[Met Tour] CID:128700

Public Hall, Cleveland, Ohio, Thu, April 11, 1940

Review 1:

Review of Herbert Elwell in the Cleveland Plain Dealer

Dashing 'Carmen' Makes Throng Forget Storm

Bad weather did not deter an unusually large crowd from attending the Metropolitan's performance of "Carmen" at Public Hall last night, although the sudden snowstorm obviously kept a lot of people from getting to their seats on time, and exception therefore was made to the almost invariable rule of promptness in starting the curtain rising some 15 minutes late.

Once inside, one found that the charms of Bizet's music soon made one forget the annoyances of an unwelcome blizzard, and the evening passed in pleasurable admiration of the work of several first-rate artists in a cast headed by Gladys Swarthout, one of the chosen few among opera stars whose names have the luster of Hollywood background. ?

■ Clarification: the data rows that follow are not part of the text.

128 stands for zero in the data rows.
Here are some numbered points:
168 77 93 153 208 234 130 135 140 81 82 114 155 118 103 81 166 100 160 134 119 182 86 178 0
120 112 64 170 175 176 121 117 157 99 124 145 151 158 116 117 109 93 123 121 98 188 109 141 1
164 97 104 194 204 117 131 124 163 130 205 90 124 122 113 135 135 75 134 102 66 150 140 160 2
196 135 139 113 49 0 146 78 122 76 144 152 219 101 123 178 130 118 184 89 75 142 125 255 3
138 89 84 125 179 172 138 115 179 65 110 144 167 126 111 119 69 104 148 133 147 210 88 137 4
122 177 131 100 63 32 191 119 89 60 96 169 115 147 200 155 119 119 215 80 94 142 118 187 5
148 75 78 148 217 176 164 123 142 67 147 131 183 119 116 115 185 120 125 105 80 163 115 119 6
93 90 146 220 132 154 162 116 118 142 107 167 153 119 134 93 119 150 159 117 94 182 95 42 7
Which three points above are nearest to each new point by angle, seen from the average point of the numbered points? Their numbers follow each, nearest first.
130 163 137 21 79 171 34 146 130 163 86 108 143 133 152 169 111 156 35 153 201 18 188 121 5 1 3
125 107 105 47 75 120 55 174 126 186 121 108 154 132 150 146 198 165 72 155 134 62 180 51 7 5 6
85 132 149 222 156 123 177 139 174 95 94 148 112 129 123 112 74 127 86 133 135 197 86 75 7 1 4
83 136 143 44 91 131 143 175 110 126 99 111 12 166 176 119 83 156 152 135 165 141 126 136 5 7 4
120 167 131 117 103 32 183 91 87 80 152 129 92 154 177 157 69 98 221 119 86 145 131 239 5 3 2
116 98 115 39 54 163 77 179 101 183 140 107 122 134 167 153 170 158 76 156 126 61 183 66 7 5 2
75 173 108 45 92 123 152 143 90 91 91 128 50 173 176 137 86 156 159 140 169 141 108 165 5 4 3
100 132 113 105 68 146 51 163 95 212 79 122 156 129 133 146 156 168 36 140 164 62 189 106 7 1 5
181 139 179 89 13 14 127 57 128 147 167 134 198 79 79 159 107 131 217 97 90 159 162 253 3 5 2
155 149 182 71 6 57 46 79 114 226 118 158 182 107 78 98 126 159 161 134 84 192 195 132 3 5 7
124 100 135 202 221 212 172 118 101 114 128 102 102 127 116 81 110 125 139 134 165 181 78 95 7 0 1
137 157 148 31 90 164 51 153 122 202 122 114 105 164 130 147 142 126 45 149 188 0 177 110 5 1 2
139 122 119 83 52 166 60 143 82 222 121 86 124 138 137 160 165 163 46 138 166 50 188 114 7 2 5
108 161 167 14 47 199 72 155 93 206 68 123 156 129 122 137 124 145 63 179 205 31 183 78 7 5 1
129 109 103 54 78 162 50 162 114 203 120 110 137 126 136 165 141 171 55 143 160 45 191 83 7 1 2
119 161 150 24 81 208 93 132 83 177 99 105 134 138 154 154 172 160 67 137 199 0 168 104 5 7 0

Her appearance as Carmen was new experience for the Cleveland opera public, and not a disagreeable one if confined to the optical effect of watching a very pretty girl move about the stage with grace and confidence in her ability to charm. She wore swarthy make-up which was intended to bring her closer in resemblance to a Spanish gypsy. but which might also have been identified as the synthetic Florida suntan of a debutante.

It was obvious that singing the part of Carmen was also a somewhat new experience for Miss Swarthout. At any rate, she still has considerable distance to travel before reaching the heights attained by some of her illustrious predecessors in this role. Of her decorative value on the stage there can be no doubt, and she has, of course, more than a mere speaking acquaintance with the classical routine involved in depicting Bizet's heroine. But she is as yet unable to touch the inner essence of the character, or fly with it to those extremes of elemental passion inherent in it and necessary to its complete enfoldment.???


She appeared duly coquettish and was a good pal to her gypsy friends, but when it came to voicing the unbridled intensity of a soul who knows joy and sees a tragic destiny ahead, the grandeur and fiery abandon of some Carmens we have known was absent. On the vocal side there was again nicety of expression. but there are dull spots in her voice that prevent anything like the full sweep and tremendous variety of color allotted to her. And her French diction was poor.


Certain others in the cast, however, were excellent. Pinza created real illusion with his Escamillo and delivered his Toreador Song in the most telling dramatic accents that had the virtue, as always with this artist, of remaining inside the musical framework. And Norman Cordon, with his great height, commanding figure and full rich bass, made a stunning Zuniga.


Albanese Praised????

Again one had the pleasure of hearing the fresh, even soprano of Lucia Albanese, this time in the role of Micaela, which she molded delicately. avoiding the sentimental sweetness generally associated with the part and voicing eloquently the tender concern of the country girl who comes to seek out her wayward soldier friend. Armand Tokatyan handled the part of Don José capably and with a vocal scope of adequate dimensions, if not always a notably vivid delineation of the part. Others in the cast responsible for good team work, as well as individual contributions of merit; were Helen Olheim, Thelma Votipka, George Cehanovsky, Alessio De Paolis and Wilfred Engelman????


Charming to a degree is the choral music in "Carmen," and it was well presented. One especially attractive feature was the children's chorus in the first act presented by the boy's choir from Patrick Henry Junior High School. These youngsters were exceptionally well drilled and rattled off their French words as if they had known them for years, instead of only a few days. The conductor was Wilfred Pelletier whose work was sound, if not entirely brilliant.